California must work with the FERC to bring about meaningful reform in the wholesale
market until the supply-demand relationship has eased to the point where competition can
really exist.
In the interim, California should legislate changes in how the
system is governed. We recommend that the boards of the ISO and the PX should be comprised
of members who are appointed by the Governor or other lawmakers, rather than comprised of
"stakeholders." No member should have a conflict of interest. Moreover, the law
should be modified to provide that the duty of the boards is to promote the interests of
the State of California, its consumers and economy. Moreover, ISO deliberations should be
public and the information it has should be available to state agencies for review and
evaluation, consistent with relevant confidentiality protections. The authority of the EOB
to oversee the ISO's
operations and decision-making should also be clarified. State
lawmakers should also consider whether the PUC or the EOB should have authority to
sanction power plant owners, electricity sellers or scheduling coordinators for violations
of the law and rules, rather than requiring the state to initiate lengthy and cumbersome
civil action.
Pricing Philosophy. A substantial proportion of the
electricity consumed in California will come from transactions in wholesale markets. The
philosophy embodied in the restructuring experiment is that individual customer bargain
and sale should establish electricity prices. The PX and ISO wholesale markets exhibit
substantial returns to scale and economies of scope and integration that may make this
philosophy irrelevant.
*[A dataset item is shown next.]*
[[145 106 138 112 116 134 109 103]
 [113 137 116 113 139 122 128 119]]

The PUC should explore means whereby customers can aggregate their
loads to levels that would enable them to participate in wholesale power markets where it
is in their interest to do so. In the meantime, the traditional utility obligation to
serve should be clearly understood to require utilities to purchase energy on an
aggregated basis on behalf of their customers with a high degree of diligence and with the
objective of assuring reasonably priced electricity.
Exposing consumers to spot market prices where no market exists or
where the market can be manipulated to the benefit of sellers is both inefficient and
inequitable. Customers who want access to real-time prices should have the opportunity to
obtain metering and other equipment on a voluntary basis. However, the state should not
impose metering on customers for whom metering will mean only much higher bills, primarily
small customers in warm climates.
Customers pay bills that are based on the level of customer usage.
The most effective response to high rates is to reduce usage. Pricing policy should
provide incentives to conserve and the state should fund programs to help customers
conserve.
In addition to providing opportunities for customers to aggregate
load to make electricity purchasing more effective, the PUC should provide businesses with
an array of pricing and service options that enables them to manage the electricity
portion of their cost of doing business, while assuring them the level of service
reliability that meets their respective needs. For business customers, this may entail
calibrating price and level of service much more precisely than has been the practice
under a system of average rates. It should also include programs to evaluate and deploy
site-specific technologies, including generation, which will assist businesses in managing
their electricity usage.
High electric prices are particularly burdensome for low income and
senior customers. The PUC should investigate ways of protecting low income and senior
customers from the immediate effects of high rates and, if high rates persist, reconsider
the discounts offered under the CARE program.
Conclusions
In sum, the state has many options for addressing the current
problems in the electricity industry. We recommend the Governor, state agencies, and the
California legislature work together to assure California's consumers, businesses and
economy get the benefits of clean, safe, reliable electricity, and that the state pursue
problem-solving pragmatically and expeditiously.